Не обращая внимания на его причитания, Олекан довел до конца свою затею, решив на всю жизнь проучить Кофио. После этого он собрал циновки и понес мыть их в прозрачной воде источника, журчащего среди камышей и замшелых камней, неподалеку от жилища своего столь негостеприимного друга.
Вернувшись, он разложил их во дворе Кофио, который все еще продолжал содрогаться от рыданий, и отправился домой.
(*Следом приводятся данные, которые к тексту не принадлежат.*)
Below are the code and all the weights of a small trained network. Each question names an input and a class and asks about switching units off, where a switched-off unit gives its printed mean instead of its output.

import numpy as np


def w(rows, s, z=0):
    codes = np.array(rows[::2]) - 128.0
    scale = np.full(codes.shape[1], s)
    scale[-1] = z or s
    return codes * scale


def f(y):
    return np.maximum(y, 0)


def log_softmax(a):
    a = a - a.max(-1, keepdims=True)
    return a - np.log(np.exp(a).sum(-1, keepdims=True))


def net(x, mask):
    res = np.array(x, float).reshape(1, 5) / 4 @ E
    y = f(res @ A[0][:, :-1].T + A[0][:, -1])
    res = res + np.where(mask, y, B[0][:, -1]) @ B[0][:, :-1]
    return log_softmax(res[-1] @ U[:, :-1].T + U[:, -1])


A, B = {}, {}
E = w([
[1,160,102,162,194],'x0',
[130,132,128,128,129],'x1',
[67,220,162,80,30],'x2',
[158,216,209,191,164],'x3',
[111,99,107,246,30],'x4',
],0.0094)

В тот день Кофио понял наконец, что обжорство — это отвратительный порок, что обман не проходит безнаказанно и от возмездия никуда не уйдешь, — закончила свою сказку нам Алайя.
Дети, довольные тем, что зло наказано, поднялись со своих мест, пожелали доброй ночи любимой бабушке и пошли спать.
Якубу, захлебываясь от восторга, сказал Айао, что бабушка у него — то, что надо, и рассказывает она чудесные сказки.
Матрацы маленьких друзей лежали рядом. Они до самой ночи шептались, вспоминая разные истории, и никто из старших на них не ворчал. А после того как они наконец заснули, им всю ночь снились сны. Один из них даже два или три раза засмеялся во сне.
Утром, когда они проснулись, у Якубу ноги оказались в изголовье, Айао же лежал поперек своего матраца — голова на полу, а ноги на животе друга.
Мальчики открыли глаза, с удивлением осмотрелись и весело рассмеялись.
34. В АПЕЛЬСИНОВОЙ РОЩЕ
Как обычно во время сбора урожая, у дома Киланко собралось много народу. Все были весело настроены: оживленно болтали, подшучивали друг над другом, курили. Вдруг небо, предвещавшее ясную погоду, стало темным и тяжелым. Огромные свинцовые тучи грозно надвигались на Югуру. Послышались мощные раскаты грома. Застигнутые врасплох, птицы метались по небу, словно спасаясь от погони. Вся домашняя живность забилась под навес. В испуге козы, овцы сбились в одну кучу. Деревья, как в танце, размахивали ветвями. Чувствовалось приближение страшной бури. Гора Югуруна, казалось, сдвинулась с места и огромными шагами неумолимо наступала на деревню. Как будто кто-то колотил гигантским молотом по земле, хотя громыхало в небе. Потом гора дважды содрогнулась, будто от пушечных выстрелов, и их отзвуки подхватило эхо. Небо озарилось ярким пламенем молнии, и во все стороны рассыпались огненные стрелы. Загорелась самая высокая кокосовая пальма в деревне, на берегу реки. Грозовые раскаты, казалось, вдруг разом сошлись над деревней и с силой встряхнули черный небосвод. Раздался такой мощный удар, словно гром вырвался из недр земли и, как бы бросившись за кем-то в погоню, прокатился по всему небу. И в ту же секунду небесные шлюзы раскрылись.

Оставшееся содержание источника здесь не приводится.